China plans massive space power station
31 Mar 2015
To cut greenhouse gases, solve the energy crisis and fight smog, scientists in China are taking to an orbit around the Earth a solar power station 36,000 kilometers above ground, Xinhua reported.
If the project mterialises, it would surpass the scale of the Apollo project and the International Space Station, and emerge as the largest-ever space project.
This futuristic project is essentially a super spacecraft on a geosynchronous orbit equipped with huge solar panels. The power station would convert the generated electricity to microwaves or lasers and transmit it to a collector on earth.
The idea of a power station had been in the realm of science fiction for decades. In 1941, US science fiction writer Isaac Asimov published the short story Reason, in which a space station transmitted energy collected from the sun to various planets using microwave beams.
According to Wang Xiji, an academician of the Chinese Academy of Sciences (CAS) and a member of the International Academy of Astronautics, Asimov's fiction had sound scientific basis.
In an article published in the journal Science in 1968, US scientist Peter Glaser claimed a feasible design for the space solar power system.
According to Wang, 93, who had devoted over 50 years to space technology research, an economically viable space power station would be really huge, with the total area of the panels reaching 5 to 6 sq kms.
That would equal the scale of 12 times Beijing's Tiananmen Square, the largest public square in the world, or nearly twice the New York Central Parks. Wang added people on earth might see it in the sky at night, like a star.
Wang points out that electricity generated from the ground-based solar plants fluctuated at night and during the day and with the weather, but a space generator collected energy 99 per cent of the time.

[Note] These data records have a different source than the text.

Small tables with named rows and columns. After each table, cells are looked up by row and column.

Table gubo
,dasi,vesaf,nosesut,pilosof
zunom,-5936,-5909,8730,8796
bevopi,-4093,-4087,7032,7068
sas,-6041,-6063,8877,8966
zulika,-5321,-5309,8170,8253
runuk,-6224,-6186,9003,9079

pilosof of zunom: 8796
nosesut of bevopi: 7032
nosesut of sas: 8877
nosesut of zulika: 8170
pilosof of bevopi: 7068
pilosof of zulika: 8253

losu =
fields: vodimo, kimesof, nubabo, mam, baze
fik: [-121, 997, 206, 51, 492]
bek: [301, 369, 206, -602, 231]
matevu: [301, 228, 465, -23, 749]
lun: [301, 369, 206, 675, 453]
budafe: [301, 369, 206, -23, 492]

baze of matevu is 749
baze of budafe is 492
baze of fik is 492
baze of bek is 231
vodimo of budafe is 301
mam of matevu is -23
mam of budafe is -23
kimesof of matevu is 228
vodimo of bek is 301
kimesof of fik is 997
kimesof of budafe is 369
mam of bek is -602
nubabo of matevu is 465
nubabo of budafe is 206
nubabo of lun is 206
nubabo of fik is 206
mam of lun is 675
vodimo of fik is -121
kimesof of bek is 369
Row with the largest mam: lun

tul =
	vonu	tuz	neruku	goril	vos	totesuv
vup	80	82	82	32	82	81
fef	31	34	36	86	29	33
doda	37	36	41	75	37	41
satat	30	33	30	85	25	36
siv	32	35	30	79	32	34
dep	30	32	31	81	30	30
fonom	86	84	87	29	84	84

tuz of fef is 34
vonu of doda is 37
goril of fonom is 29
goril of siv is 79
tuz of satat is 33
tuz of vup is 82
vonu of dep is 30
vos of dep is 30

vala =
cols = fina, mim, basa
damim: [216, 82, 129]
das: [7, 144, 90]
pame: [82, 80, 216]
bib: [82, 73, 204]
zubabad: [128, 126, 1]
tud: [5, 150, 83]
pevefo: [214, 62, 121]
pupe: [79, 80, 217]
kodub: [210, 66, 119]
tupebak: [215, 75, 117]

fina of tud is 5
basa of das is 90
basa of tud is 83
basa of tupebak is 117
mim of kodub is 66
fina of tupebak is 215
mim of damim is 82
fina of damim is 216
mim of bib is 73
mim of tupebak is 75
mim of pevefo is 62
Row with the largest basa: pupe

Table fosuv
	zape	rimitiv	rim	pemefep
fafa	320	147	-497	80
lazedu	-300	-383	-901	236
panag	4	-216	-487	785
figeb	158	109	68	-53
puv	-370	-356	-229	342
rivo	349	178	122	482
didabal	87	-25	-317	-101
meparo	303	145	-444	-19

zape of figeb is 158
rimitiv of lazedu is -383
rimitiv of fafa is 147
rim of fafa is -497
rimitiv of panag is -216
pemefep of rivo is 482
rimitiv of figeb is 109
rim of panag is -487
pemefep of fafa is 80
zape of panag is 4
pemefep of didabal is -101
Row with the largest zape: rivo

Table fadibi
        kezozad  fibipa  vedozu  bag  dav
puz          97     255     168  103  218
befi        100     241     165  106  209
kul         200      38     125  194   75
lepefu      188      64     130  183   93
tozaz       200      35     124  194   73
pup         193      48     127  188   80
nik         199      31     123  192   71
rin          91     254     168   98  217
firaka      101     235     165  107  204

firaka, fibipa => 235
lepefu, kezozad => 188
nik, bag => 192
puz, kezozad => 97
befi, vedozu => 165
pup, dav => 80
tozaz, kezozad => 200
rin, bag => 98
rin, vedozu => 168
lepefu, dav => 93
tozaz, dav => 73
puz, vedozu => 168
firaka, vedozu => 165
firaka, kezozad => 101
kul, dav => 75
pup, vedozu => 127
tozaz, bag => 194
Which row has the largest dav? puz

Table dev
,dupim,lasomiz,gab,seg,gav,mozav,vopez,vas
mopetu,703,653,-384,-469,-479,-371,-470,560
vereto,-451,-431,676,607,743,560,645,-348
nenof,-460,-392,681,613,694,617,655,-383
rem,762,679,-354,-469,-488,-368,-344,682
megone,688,647,-319,-451,-449,-435,-464,786
zir,611,727,-445,-474,-433,-407,-445,675
zirafoz,-433,-529,699,717,644,679,645,-523
mufeve,660,696,-368,-480,-501,-307,-400,636
zuzuzu,757,759,-373,-374,-408,-246,-395,662

gav of zuzuzu = -408
dupim of zir = 611
seg of megone = -451
gab of mufeve = -368
seg of zuzuzu = -374
vopez of zirafoz = 645
lasomiz of nenof = -392
lasomiz of zir = 727
gav of mufeve = -501
gab of mopetu = -384
vopez of megone = -464
Which row has the largest dupim? rem

lavaz:
|  | boz | miz | kes | fod | mamoma |
|---|---|---|---|---|---|
| fakogas | 0.54 | 0.18 | 0.23 | 0.15 | 0.36 |
| dizivum | 0.58 | 0.17 | 0.07 | 0.15 | 0.47 |
| romuge | 0.43 | 0.28 | 0.23 | 0.10 | 0.25 |
| raz | 0.35 | 0.48 | 0.81 | 0.58 | 0.32 |

What is the mamoma of raz in lavaz? 0.32
What is the boz of dizivum in lavaz? 0.58
What is the miz of romuge in lavaz? 0.28
What is the miz of raz in lavaz? 0.48
What is the kes of fakogas in lavaz? 0.23
What is the boz of raz in lavaz? 0.35
What is the boz of romuge in lavaz? 0.43
What is the boz of fakogas in lavaz? 0.54
What is the kes of dizivum in lavaz? 0.07
What is the mamoma of romuge in lavaz? 0.25
What is the miz of dizivum in lavaz? 0.17
What is the mamoma of fakogas in lavaz? 0.36
What is the kes of raz in lavaz? 0.81
What is the mamoma of dizivum in lavaz? 0.47
Which row has the largest boz? dizivum

Table pefelup
         demik  desuzo  dok
lesa       291     100  829
fanopus    135      71  819
gufe       268     206  463
ruv         13     117  583

dok of gufe: 463
desuzo of gufe: 206
dok of fanopus: 819
dok of ruv: 583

According to Wang whoever obtained the technology first "could occupy the future energy market'' and the technology therefore, had ''great strategic significance."
Countries such as the US and Japan had studied space solar power station and Japan had gained leadership in the development of wireless power transmission technology.
However, many hurdles lie ahead, not the least being weight, which at an estimated 10,000 tons was beyond the capacity of most rockets that can carry a payload of over 100 tons to low earth orbit.